Something has to give: The case for independents
Mikalaski is a staff writer for Independent Voter News and marketing coordinator for IVC Media, a digital marketing firm affliated with IVN.
This is the first in a three-part series on independent voters.
The most basic right in a healthy democracy is the right to vote. Without this right, governments can turn into the worst of autocracies and dictatorships, ignoring the needs of citizens and abusing the power of the state. Voter discrimination is not a new phenomenon and has been around since the very beginning of the United States.
When we talk about voter discrimination in the U.S., many obvious examples come to mind.
When our country was formed in 1776, only white men over the age of 21 were allowed to vote. Black men weren't legally given the right to vote until the 15th Amendment was added to the Constitution in 1870 and even so, previously Confederate states passed Jim Crow laws that continued to systematically disenfranchise black voters.
While the supreme law of the country proclaimed that states could not deny the right to vote on grounds of race, color, or previous condition of servitude, those in power used new methods to keep black men from exercising their right to vote.
Intimidation with physical violence, literacy tests, property tests, and poll taxes to name a few.
Women were not guaranteed the right to vote until the 19th Amendment was ratified in 1920. However, the same forms of discrimination that were actively being used against black men were passed down to black women.
The same story follows with other minorities as well. The right of Native Americans to vote was not recognized until 1948 and even so they were not eligible to vote in every state until 1962. From the time this article is being written that wasn't even 60 years ago.
We can perceive this phenomenon as not only a failure of our elected leaders, who were meant to govern and safeguard our democracy, but a failure of the system as a whole. Elected leaders may have decided who was worthy of having a piece of the pie in our democracy, or who was worthy of having a voice, but the system in place was also created by white men for white men.
These are not isolated examples of voter discrimination that impacted one small Southern town or affected a few elections. No, these are examples of systemic discrimination that plagued the country for decades and continues to haunt the integrity of our electoral system to this day.
When reflecting on voter discrimination in the United States, there are new forms that have developed within the past few decades that are not as obvious as discrimination based on race or sex.
These new forms of voter discrimination have developed quietly over time as a silent attack on our democracy, justified by private interests and multi-million dollar fundraising. You may not have even heard of these new methods unless you're one of the 42% of U.S. voters who identify as political independents.

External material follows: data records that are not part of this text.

Here is a tiny trained network, its code and every weight. The questions are about switching its units off for an input and a class, where a switched-off unit gives its printed mean instead of its output.

import numpy as np


def w(rows, s, z=0):
    codes = np.array(rows[::2]) - 128.0
    scale = np.full(codes.shape[1], s)
    scale[-1] = z or s
    return codes * scale


def f(y):
    return y / 2 * (1 + np.tanh(0.7978845608 * (y + 0.044715 * y**3)))


def log_softmax(a):
    a = a - a.max(-1, keepdims=True)
    return a - np.log(np.exp(a).sum(-1, keepdims=True))


def net(x, mask):
    res = np.array(x, float).reshape(1, 7) / 4 @ E
    y = f(res @ A[0][:, :-1].T + A[0][:, -1])
    res = res + np.where(mask, y, B[0][:, -1]) @ B[0][:, :-1]
    return log_softmax(res[-1] @ U[:, :-1].T + U[:, -1])


A, B = {}, {}
E = w([
[164,99,145,120,115],'x0',
[140,132,138,125,132],'x1',
[147,99,175,167,90],'x2',
[124,135,84,97,141],'x3',
[64,133,179,2,44],'x4',
[29,81,85,180,124],'x5',
[137,112,101,117,118],'x6',
],0.0057)
A[0] = w([
[98,103,113,198,230,121],'N0',
[244,199,155,152,44,140],'N1',
[64,175,189,183,123,255],'N2',
[191,172,151,202,230,69],'N3',
[155,65,192,174,88,40],'N4',
[74,179,124,152,133,179],'N5',
[190,115,115,110,130,67],'N6',
[164,29,95,198,195,125],'N7',
[10,200,134,181,149,64],'N8',
[207,111,82,125,178,106],'N9',
[227,112,74,183,192,101],'N10',
[58,53,143,188,79,198],'N11',
[74,55,205,31,136,126],'N12',
[254,200,158,51,151,101],'N13',
[187,199,107,83,138,186],'N14',
[110,55,134,53,176,90],'N15',
],0.0076,0.0012)
B[0] = w([
[123,162,159,169,61,224],'N0',
[121,99,88,201,192,203],'N1',
[161,118,106,152,227,173],'N2',
[75,187,149,161,89,237],'N3',
[156,135,92,101,128,148],'N4',
[109,64,60,161,194,152],'N5',
[113,107,160,150,107,133],'N6',
[136,209,151,140,84,239],'N7',
[135,115,202,159,163,168],'N8',
[80,150,156,94,93,180],'N9',
[71,148,171,125,94,251],'N10',
[196,76,88,120,148,203],'N11',
[95,206,194,125,94,199],'N12',
[108,2,158,200,113,237],'N13',
[126,39,119,150,126,180],'N14',
[104,116,147,149,77,132],'N15',
],0.0064,0.0032)
U = w([
[139,215,142,84,1,140],'0',
[159,35,104,122,122,2],'1',
[225,131,77,61,126,58],'2',
],0.0063,0.00022)

Each question gives the input, the list of numbers given to net, and the class t.
The units are the neurons (one row each of A and B). Each row of codes is followed by its name. A weight is (code - 128) times the scale printed after its matrix; where a second scale follows, it is the last column's (A, B and U).
mask holds one flag per neuron, in row order. A switched-off neuron (its flag False) gives its mean, the last column of its row in B, instead of its output. The means were averaged over made-up inputs and are rounded, as every weight is.
A unit's drop is (log p(t) with every unit on - log p(t) with that unit switched off) / (log p(t) with every unit on - log p(t) with every unit switched off).
The circuit of an input: a set's keep is (log p(t) with only the set's units on - log p(t) with every unit switched off) / (log p(t) with every unit on - log p(t) with every unit switched off). Starting from the 12 units with the biggest drops (on a tie, the unit counted first), units are removed one at a time, each time the one whose removal leaves the highest keep (on an exact tie, the one counted first), for as long as the keep stays at least 0.8.
circuit, biggest first: the units of the circuit, biggest drop first
unit that matters most: the unit with the biggest drop
k most important neurons: the k neurons with the biggest drops, biggest first
drop of u: that unit's drop, to one decimal
input [5,4,6,-8,3,7,3], class 2: unit that matters most : N11
input [-1,-3,5,4,1,-7,5], class 1: circuit, biggest first : N13; N1; N7
input [6,5,1,-1,1,-8,-5], class 1: circuit, biggest first : N13; N1
input [-2,-7,-6,-3,-6,6,0], class 0: circuit, biggest first : N0; N7
input [-1,-8,5,-7,-8,-1,-6], class 0: circuit, biggest first : N3; N7
input [8,-7,4,2,-1,-8,0], class 1: circuit, biggest first : N13; N1
input [-6,8,1,-4,5,-7,-8], class 1: circuit, biggest first : N13; N1; N7
input [2,2,8,4,5,-8,-1], class 1: 2 most important neurons : N13; N1
input [0,-3,6,1,-8,-7,-4], class 0: circuit, biggest first : N3; N10
input [-7,-3,3,7,-7,-6,2], class 0: 2 most important neurons : N3; N10
input [1,6,3,6,-2,-7,1], class 1: drop of N13 : 0.5
input [7,-6,-1,-7,-7,-2,1], class 0: drop of N3 : 0.2
input [-7,4,3,3,4,-7,0], class 1: drop of N13 : 0.4
input [-8,3,-6,8,-8,6,-5], class 0: unit that matters most : N0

"If we mean to support the liberty and independence which has cost us so much blood and treasure to establish, we must drive far away the daemon of party spirit and local reproach." — George Washington
The Republican and Democratic political parties are so powerful that they can control who can and can't vote.

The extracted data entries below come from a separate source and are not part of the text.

Below is a small trained network, with its code and all its weights. Each question gives an input and a class and asks what happens when units are switched off, that is, made to give their printed mean instead of their output.

import numpy as np


def w(rows, s, z=0):
    codes = np.array(rows[::2]) - 128.0
    scale = np.full(codes.shape[1], s)
    scale[-1] = z or s
    return codes * scale


def f(y):
    return y / 2 * (1 + np.tanh(0.7978845608 * (y + 0.044715 * y**3)))


def log_softmax(a):
    a = a - a.max(-1, keepdims=True)
    return a - np.log(np.exp(a).sum(-1, keepdims=True))


def net(x, mask):
    res = np.array(x, float).reshape(1, 7) / 4 @ E
    y = f(res @ A[0][:, :-1].T + A[0][:, -1])
    res = res + np.where(mask, y, B[0][:, -1]) @ B[0][:, :-1]
    return log_softmax(res[-1] @ U[:, :-1].T + U[:, -1])


A, B = {}, {}
E = w([
[124,126,126,125,133,132,125,143,133,127,129],'x0',
[165,171,111,173,98,147,172,224,59,157,158],'x1',
[122,66,2,88,67,168,141,80,46,47,141],'x2',
[127,61,201,61,162,144,126,144,63,80,239],'x3',
[153,107,209,247,85,173,95,154,193,52,209],'x4',
[27,121,105,154,85,113,101,110,115,178,179],'x5',
[124,134,122,136,141,135,131,129,126,128,127],'x6',
],0.0065)
A[0] = w([
[172,168,102,157,101,134,152,181,88,163,146,52],'neuron 1',
[131,155,57,192,85,127,128,127,188,137,55,56],'neuron 2',
[137,113,145,210,85,148,112,135,183,53,165,3],'neuron 3',
[67,116,133,107,144,116,126,47,219,39,112,55],'neuron 4',
[130,105,42,134,86,151,132,97,92,44,130,10],'neuron 5',
[127,161,115,187,96,129,168,206,63,99,138,67],'neuron 6',
[254,153,122,124,159,126,136,153,137,36,66,88],'neuron 7',
[28,144,99,185,96,105,103,118,116,146,170,63],'neuron 8',
],0.0091,0.0031)
B[0] = w([
[191,72,113,156,153,116,89,94,146,126,67,175],'neuron 1',
[135,110,181,54,162,123,128,152,88,60,218,244],'neuron 2',
[86,165,82,29,144,75,159,152,70,153,45,254],'neuron 3',
[251,110,94,179,87,145,80,135,90,160,110,247],'neuron 4',
[123,185,220,148,180,76,133,185,199,159,110,254],'neuron 5',
[213,115,115,120,101,135,55,81,131,139,126,198],'neuron 6',
[15,110,99,178,102,172,160,88,140,147,167,242],'neuron 7',
[75,110,106,179,124,191,185,95,162,119,130,214],'neuron 8',
],0.013,0.0048)
U = w([
[108,154,55,41,148,91,156,135,65,152,16,122],'0',
[142,183,203,188,176,90,120,194,227,159,107,109],'1',
[230,88,88,169,95,151,66,100,112,136,102,68],'2',
[124,124,121,130,106,137,125,147,120,113,153,253],'3',
[148,93,152,68,146,145,121,151,82,37,254,116],'4',
[62,105,81,192,99,193,169,92,153,132,146,83],'5',
],0.0088,0.0064)

Each question gives the input, the list of numbers given to net, and the class t.
The units are the neurons (one row each of A and B). Each row of codes is followed by its name. A weight is (code - 128) times the scale printed after its matrix; where a second scale follows, it is the last column's (A, B and U).
mask holds one flag per neuron, in row order. A switched-off neuron (its flag False) gives its mean, the last column of its row in B, instead of its output. The means were averaged over made-up inputs and are rounded, as every weight is.
A unit's drop is (log p(t) with every unit on - log p(t) with that unit switched off) / (log p(t) with every unit on - log p(t) with every unit switched off).
The circuit of an input: a set's keep is (log p(t) with only the set's units on - log p(t) with every unit switched off) / (log p(t) with every unit on - log p(t) with every unit switched off). Starting from all 8 units, units are removed one at a time, each time the one whose removal leaves the highest keep (on an exact tie, the one counted first), for as long as the keep stays at least 0.8.
circuit, biggest first: the units of the circuit, biggest drop first
unit that matters most: the unit with the biggest drop
k most important neurons: the k neurons with the biggest drops, biggest first
drop when u is switched off: that unit's drop, to one decimal
input [-7,-7,-4,4,3,-3,7], class 2: unit that matters most -> neuron 4
input [7,-1,-3,5,4,-7,6], class 5: 3 most important neurons -> neuron 7; neuron 2; neuron 5
input [-4,8,-3,-1,-5,-1,4], class 2: circuit, biggest first -> neuron 1; neuron 6
input [6,-8,5,4,-7,1,4], class 2: 2 most important neurons -> neuron 4; neuron 3
input [-2,3,-1,0,6,6,-1], class 0: 2 most important neurons -> neuron 3; neuron 7
input [2,6,2,-3,-4,4,2], class 2: circuit, biggest first -> neuron 3; neuron 1
input [-1,1,-3,-8,1,7,-1], class 4: 2 most important neurons -> neuron 2; neuron 7
input [-6,1,-5,-7,-3,8,-4], class 5: 3 most important neurons -> neuron 8; neuron 5; neuron 3
input [2,1,4,-1,-4,-6,7], class 3: 3 most important neurons -> neuron 3; neuron 8; neuron 5
input [5,0,7,2,-6,-2,-6], class 1: circuit, biggest first -> neuron 5; neuron 3
input [-7,-6,0,6,-2,-8,-6], class 5: 2 most important neurons -> neuron 7; neuron 2
input [0,-8,7,-4,-1,7,-1], class 2: 3 most important neurons -> neuron 4; neuron 7; neuron 3
input [3,6,-2,0,2,0,3], class 2: circuit, biggest first -> neuron 6; neuron 1
input [4,-1,-4,4,3,-8,1], class 5: unit that matters most -> neuron 7
input [1,8,-7,-2,-2,-1,-7], class 2: 3 most important neurons -> neuron 5; neuron 1; neuron 6
input [7,4,6,-3,5,-3,5], class 1: 2 most important neurons -> neuron 5; neuron 4
input [-3,-7,3,4,7,-8,-4], class 5: 4 most important neurons -> neuron 7; neuron 6; neuron 2; neuron 1
input [5,0,8,-8,-6,-5,4], class 1: 2 most important neurons -> neuron 5; neuron 3
input [7,-4,-5,-4,0,-4,-7], class 3: circuit, biggest first -> neuron 5; neuron 2
input [-1,4,6,-6,-4,6,0], class 1: 3 most important neurons -> neuron 5; neuron 3; neuron 7
input [0,-4,-1,2,2,7,-2], class 5: most important neuron -> neuron 8
input [-4,-7,-1,-5,3,-1,-7], class 2: 2 most important neurons -> neuron 4; neuron 5
input [4,8,5,0,-7,-7,-1], class 2: circuit, biggest first -> neuron 6; neuron 3
input [-4,2,0,-6,-5,0,3], class 4: circuit, biggest first -> neuron 2; neuron 3
input [-6,-2,5,-6,2,-1,-4], class 4: drop when neuron 2 is switched off -> 1.2
input [4,3,6,-8,0,5,0], class 4: drop when neuron 2 is switched off -> 1.3
input [1,2,2,-3,-3,7,5], class 5: circuit, biggest first -> neuron 8
input [-7,-3,-1,3,2,-5,-4], class 5: drop when neuron 6 is switched off -> 0.1
input [5,6,4,-2,6,-2,-3], class 0: drop when neuron 7 is switched off -> 0.0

In the United States, there are essentially two phases of elections. The first, arguably the more important, is the primary elections. This is where party members select the candidate they want to represent the party in the general election.

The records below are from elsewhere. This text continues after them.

Here is a tiny trained network, its code and every weight. The questions are about switching its units off for an input and a class, where a switched-off unit gives its printed mean instead of its output.

import numpy as np


def w(rows, s, z=0):
    codes = np.array(rows[::2]) - 128.0
    scale = np.full(codes.shape[1], s)
    scale[-1] = z or s
    return codes * scale


def f(y):
    return np.maximum(y, 0)


def log_softmax(a):
    a = a - a.max(-1, keepdims=True)
    return a - np.log(np.exp(a).sum(-1, keepdims=True))


def net(x, mask):
    res = np.array(x, float).reshape(1, 6) / 4 @ E
    y = f(res @ A[0][:, :-1].T + A[0][:, -1])
    res = res + np.where(mask, y, B[0][:, -1]) @ B[0][:, :-1]
    return log_softmax(res[-1] @ U[:, :-1].T + U[:, -1])


A, B = {}, {}
E = w([
[121,81,234,180],'x0',
[137,240,178,178],'x1',
[130,131,130,130],'x2',
[157,126,138,117],'x3',
[50,128,108,156],'x4',
[226,95,76,254],'x5',
],0.0074)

As a result of the Constitution never specifying how the election process would be carried out, the two political parties have decided their own procedures over time.
Primaries were first introduced during the Progressive Era in the early 20th century. This first phase of elections was actually first introduced to weaken the power of bosses and make the process more democratic.
However, over the years both of the two major political parties have passed laws that make it impossible for anyone not a member of their respective party to participate in the primaries.
And so, similarly to the earlier forms of voter discrimination that were the result of a system made by white men for white men, the primaries became a system by parties, for party members only.
Today, in most states only those registered with either the Republican or Democratic party can vote to send a candidate to the general election. The winner of the general election then becomes a representative for everyone.
For almost half of our country who want to remain independent of either major party, this means your vote does not matter. Most simply, "join a party, or don't be represented."
Those who want to keep independent voters out of primary elections often ask, "why would you have the opportunity to vote for the club's leaders? Primaries are for parties, so if you want to participate, join the party."
The problem with this viewpoint is that political parties, unlike a private club or company, elect representatives through a taxpayer-funded process.
Further, party primaries are an important component of a public election process and result in leaders who, once elected, do not just impact party members, but affect everyone.
Followers of the Independent Voter Project weighed in on this very issue not long ago, with several people making statements such as the ones pictured below. While some voters believe independents should not be able to participate in selecting party candidates, others believe the political parties have abused their power as private organizations who are using public funds for their own private activities.
In 2016 alone, nationwide primary elections were estimated to have cost nearly half a billion dollars. Closed primaries, which are closed to non-party members, cost almost 300 million taxpayer dollars yet 26 million voters could not even vote for the very elections they helped fund.
So, how can we have an important stage of the public election process that prohibits half the electorate from participating because they refuse to join a private political party?
But the two parties in power aren't going to give nonpartisan voters a larger voice on their own.
Something has to give, and it must start with independents standing up to proclaim not only that they exist and want to be heard, but also that independents refuse to fund the interests of two private enterprises that have turned the most fundamental right in a healthy democracy into something conditional on joining one of their private clubs.